Liquid chromatography coupled to ion spray tandem mass spectrometry was developed as a method for the simultaneous analysis of the amino acid 1-aminocyclopropane-1-carboxylic acid (ACC) and its structural analogue, cyclopropane-1,1-dicarboxylic acid (CDA). ACC and CDA fragmentation as well as optimization of MS parameters were investigated in positive ion mode. In selective reaction monitoring mode the protonated molecule [M+H] + was selected as parent ion for both ACC and CDA, while the immonium ion from ACC and the [M+H−H 2O] + ion from CDA were selected, respectively, as product ions. In spite of the high selectivity of MS/MS among the 20 protein amino acids potentially present with ACC and CDA in the plant material analyzed, Glu and Thr can interfere with the signal of ACC. As a result, their chromatographic separation is necessary.

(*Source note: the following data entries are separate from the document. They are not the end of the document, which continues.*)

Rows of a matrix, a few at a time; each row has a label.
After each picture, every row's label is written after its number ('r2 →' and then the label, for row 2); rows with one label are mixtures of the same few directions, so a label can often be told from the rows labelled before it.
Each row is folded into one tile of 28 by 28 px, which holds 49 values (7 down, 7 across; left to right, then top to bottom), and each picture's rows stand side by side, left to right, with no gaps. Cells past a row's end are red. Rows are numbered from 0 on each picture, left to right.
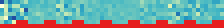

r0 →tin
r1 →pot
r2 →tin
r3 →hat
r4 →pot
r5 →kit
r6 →pot
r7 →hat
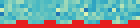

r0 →hat
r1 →hat
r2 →hat
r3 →hat
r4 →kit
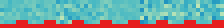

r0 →hat
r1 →tin
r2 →tin
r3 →pot
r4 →tin
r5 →kit
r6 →pot
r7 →hat
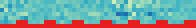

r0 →kit
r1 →hat
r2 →tin
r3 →pot
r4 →pot
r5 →pot
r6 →hat
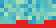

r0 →hat
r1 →kit
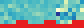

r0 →tin
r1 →pot
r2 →hat
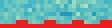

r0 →hat
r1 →kit
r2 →pot
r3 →pot
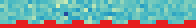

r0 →tin
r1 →tin
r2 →pot
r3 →kit
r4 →hat
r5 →tin
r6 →pot
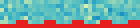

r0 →kit
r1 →kit
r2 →tin
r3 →tin
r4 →pot
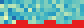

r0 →tin
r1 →kit
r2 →tin
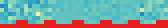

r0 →tin
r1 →pot
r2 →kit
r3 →kit
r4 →tin
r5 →hat
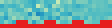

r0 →tin
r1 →tin
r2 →kit
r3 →kit
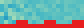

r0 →tin
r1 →tin
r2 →tin
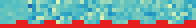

This was achieved in less than 4 min by ion-pair reversed-phase chromatography with nonafluoropentanoic acid as ion-pair reagent. A linear response within a concentration range of 1–5 mg l −1 was observed for this LC method and the detection limit was found to be 20 pmol for ACC and 150 pmol for CDA (using a 20-μl loop). This methodology was successfully applied to the detection of ACC in apple tissue.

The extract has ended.